The series’ best episode (in a string of standouts) brings Jeff Perry (Scandal’s Cyrus) to the witness stand as a relationship expert who specializes in infidelity. What led Betty to lose her grasp on reality, he points out, was likely the gaslighting by her husband. As the pair had been married for 16 years, Betty knows something’s up as soon as Dan starts mentioning a new young employee at the office (Legion’s Rachel Keller as Linda). But for two years, he brushes off Betty’s (spot-on) accusations, leading her to doubt her very reality and ultimately, costing her her sanity. The kindest thing post-divorce Dan does for Betty is admit that she was right the entire time; Betty practically cheers, so relieved she is to discover that she wasn’t just being paranoid, but the mental damage has already been done. Left almost completely alone with nothing to do but focus on the shattered ruins of her life, Peet’s Betty transforms into the darkest shadow of the popular hostess we once saw effortlessly serving her own homemade cocktails—now almost entirely supine except when she sits up to scrawl hurtful messages into a bile-filled diary.

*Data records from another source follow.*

Known rows, with every step that occurs:
pogap > zigog: [  5  -5  15   0  10  -2  -4  14  -2 -12  21   1   2   0  11  -4  -3  -3
   5  23  25   8 -26   4]
gise > feke > kurar > nozad > lubare > pigozum: [ 11   5  -6  -2   1 -11  -3  12   1 -18   7   7   6   0  13   7  -3  -3
  -4   5   3  -3 -13 -12]
zigog > feke > gise > pigozum: [  6  -3  18  -1  -6 -10   6   5 -12 -11   8   2  -1   9  14  -4 -12 -13
   1  11   3   5 -28  -4]
vurilu > kurar > nozad > lubare > pigozum: [ 14  -1  -2   6   6  -3  -7  12   4 -15  13   9  12  -6  13  12  10   1
 -11   1  14   8   0  -7]
ziri > vurilu > kurar > nozad > lubare: [ 11  -7  -1  11   8  -2 -10  11   7  -8  21  -1   2 -12   7  11  14   2
 -10  -4  12  18  11  -6]
feke > kurar > vurilu: [  5  -5  -2 -14   0  -3  -9   7   0 -11  15  -1  -3  -6   1   2   1   0
   1  10   7   4 -10 -11]
pogap > zigog > feke > kurar > nozad > lubare > pigozum: [  9   6   1   8  13  -6  -1   5  -4 -15  16  16   9   9  15  -4  -2  -4
   5  12   7   1 -19  -2]
feke > gise > pigozum > lubare > nozad: [  4   3   6 -15 -14 -10  -1   8   1 -12   9  -3   5  -1  14   3  -9  -6
  -5  -8   9   0 -32 -12]
ziri > vurilu > kurar > nozad > lubare > pigozum: [ 11  -2  -5  15   6  -2  -6  13   9 -13  17   1   9  -9  12  13  14   5
 -12  -4  17  15   8  -9]
vurilu > kurar > feke > gise > pigozum > lubare: [  7  -6  14 -15  -7 -13  -1  12  -5 -11  15   9   2  -7   7  11  -5 -10
  -8  -5   2  14 -11 -10]
gise > pigozum > lubare: [  6  -1   7  -9  -3 -10  -3  10   0 -15  17   0   6   0   7  10  -8  -4
  -4   7  15   3 -26  -3]
pogap > zigog > feke > kurar: [  7  -3  14   2  13  -8  -2   8  -8 -11  21   8  -4   5   8 -11  -8  -3
  13  20  12   4 -28   3]
pogap > zigog > feke: [  6  -5  20   8  13  -1   0  11  -8 -11  22   5   1   8  13  -7  -4  -5
  12  22  21   7 -30   5]
lubare > nozad: [  8  -2  10  -3   0   1  -4  12   2 -12  10  -5   3  -5  15   2   3   2
   3   5  22   1 -22  -8]
zigog > feke > kurar > nozad: [  9  -3  -1   1   8 -14  -2   3  -4  -9  15   9  -4   0   7   0  -2  -6
   7  10  -2   2 -14  -6]
ziri > vurilu > kurar > feke > zigog: [  6 -11  15   2   2  -2  -3  20   1  -9  20  -5  -6 -15   2   4   5   4
  -3   7  15  23   1  -7]
gise > pigozum > lubare > nozad: [  6   3   6 -10  -7  -5  -4  10   4 -16  12  -2   8  -2  12   8  -6   0
  -1  -3  16  -1 -30  -9]
ziri > vurilu > kurar > feke > gise > pigozum > lubare: [  4  -7  11  -8  -8 -12   1  13   0  -9  18   0   0 -10   6  12  -1  -5
 -10 -10   5  21  -4 -11]
feke > kurar: [  9  -5   5  -7   3 -12  -5  10  -3 -11  13   1  -4  -5   5   0  -3   1
   2  13  11   2 -17  -3]
pogap > zigog > feke > gise > pigozum > lubare: [  2   1  15  -5  -1 -11   3   7  -9 -12  21   7   3  11  13  -6 -17 -13
   4   9   8   5 -39   0]
gise > pigozum > lubare > nozad > kurar: [  6   5  10 -16 -10  -3  -4   5  11 -18   8   4   7  -7   9  11  -5   4
  -1  -9  19   6 -24 -12]
zigog > feke > kurar: [  9  -4  10   1   7  -9  -1   7  -9 -11  15   4  -5   3   7  -3  -4  -2
   8  12   7   0 -20  -2]
zigog > feke > gise > pigozum > lubare > nozad > kurar > vurilu: [  1   5   7 -21 -16   3  -1  -3   5 -14   7   5   4   2  10   3  -6  -6
   1 -17   4   9 -23 -22]

Rows:
[  5   5  14 -14 -13  -5   3  -1   2 -14   6   7   3   3  14   2 -10  -5
   2 -14   8   6 -29 -14] -> zigog > feke > gise > pigozum > lubare > nozad > kurar
[  6  -3  13  -6  -2  -8  -3  20  -3 -16  14  -8  -5  -2   7  -2 -11  -3
   2  18  14   3 -28  -5] -> gise > feke > zigog
[  6   0   3  -9  -2  -1  -6  13   4 -12  18  -5   5  -4  13   7   2   3
   1  -4  22  -1 -26 -10] -> pigozum > lubare > nozad
[  5  -8  17 -10  -3  -5   4  15  -9  -7   9   2  -1  -2  13   3   0 -12
  -2  11   9  12 -16  -7] -> kurar > feke > gise
[  7   2   6 -15  -4   1  -5   9  11 -14  13   1   4  -9  10   9   3   6
   2 -10  24   7 -20 -11] -> pigozum > lubare > nozad > kurar
[  6  -3  21 -14  -3   0   0  13   2 -14  10   5  -4 -10   4   4  -2  -2
   2  14  15  19 -12  -7] -> nozad > kurar > feke > zigog
[  9  -1  15  -9  -2   4  -3   8   8 -15   5   1   2 -10  12   4   3   5
   3  -1  24   8 -17 -11] -> lubare > nozad > kurar
[ 14  -6   1   3   9  -2 -11   9   2 -10  17   7   5  -9   7  12   9  -3
  -8   1  10  11   4  -4] -> vurilu > kurar > nozad > lubare
[ 12  -9   2   0   8  -9  -8  10   3 -10  18   5   1 -12   6   9   6  -3
  -4   5  10  11  -3  -6] -> vurilu > kurar > nozad
[  7  -2  14 -18 -10  -8  -1  11  -1 -12  10   7   5  -9  12  10  -4  -6
  -6 -15   5  11 -15 -16] -> vurilu > kurar > feke > gise > pigozum > lubare > nozad
[  6 -13  16   0  -2  -6   1  16  -3  -4  15  -3  -6 -12  10   5   8  -4
  -7  -2  11  24   3 -10] -> ziri > vurilu > kurar > feke > gise
[  7  -1  21 -12  -2   6   1  11   6 -13   4   7   3 -11  13   9   6   1
   5   0  21  14 -11 -13] -> lubare > nozad > kurar > feke
[11  0 -1  3  9 -6 -4  2 -6 -9 14 10  0  3  9  3  1 -7  3  6 -2  2 -8 -5] -> zigog > feke > kurar > nozad > lubare
[  4  -1   6 -14 -11 -15  -1   9  -4 -12  14  -1   3   1   9   5 -12 -10
  -7   2   7   4 -29  -6] -> feke > gise > pigozum > lubare
[  5   1  14 -18  -4   4  -1  12   8 -13  10   6   5 -10  11  14   5   2
   3  -9  21  13 -14 -15] -> pigozum > lubare > nozad > kurar > feke
[  9  -4  -6  -6   5 -16  -6   6   1 -10  14   5  -3  -8   4   5  -1  -4
   0  10   2   3 -11  -7] -> feke > kurar > nozad
[  5   2  24 -20 -15  -2   6   5   2 -14  -4   9   2  -7  15   6  -6  -8
  -2  -4   7  15 -17 -17] -> lubare > nozad > kurar > feke > gise > pigozum
[  9  -9  17  -6   3  -4  -4  18  -4 -11  17   3  -4 -12   3   4   1  -1
  -1  12  13  16  -7  -5] -> vurilu > kurar > feke > zigog
[ 11 -11  19  -3   6  -2  -3  17  -4 -10  15   7   0 -11   7  10   6  -2
  -1   8  15  16  -3  -5] -> vurilu > kurar > feke
[  6  -6  21 -16  -6  -3   5  10  -2  -9   4   8  -3  -7  10   6   0  -9
  -1   5  10  19  -9 -10] -> nozad > kurar > feke > gise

At times, though, Betty is her own worst enemy, and it’s painful to watch as she fires the lawyers who are trying to help her, squanders valuable time with her children by complaining about their father, and is unable to stop making those damaging phone calls. The fact that she does a passable job of defending herself in court, as Peet steels her (heavily padded) shoulders, offers a glimmer of the competent, independent woman Betty could have been. The most effective part of Peet’s performance is how domestically relatable it is: It’s terrifying to see how quickly Betty’s persona dissolves into a vindictive character with nothing else in her mind but revenge.
It’s so relatable, in fact, we can’t help but ask ourselves: What if our lives were turned upside down? What if we lost everything? If we’re strong enough, hopefully we would be able to rebuild. But Betty Broderick, after years with a controlling husband who diminished her role in their partnership and then just dismissed her outright, went in the other direction, sinking deeper and deeper into a depression that turned deadly. The tragic consequences of Betty and Dan’s story hangs over Dirty John: The Betty Broderick Story from the beginning, elevating the series from a possible Lifetime knockoff to a realistic and unforgettable portrayal of mental breakdown, casting Amanda Peet in a new dramatic light.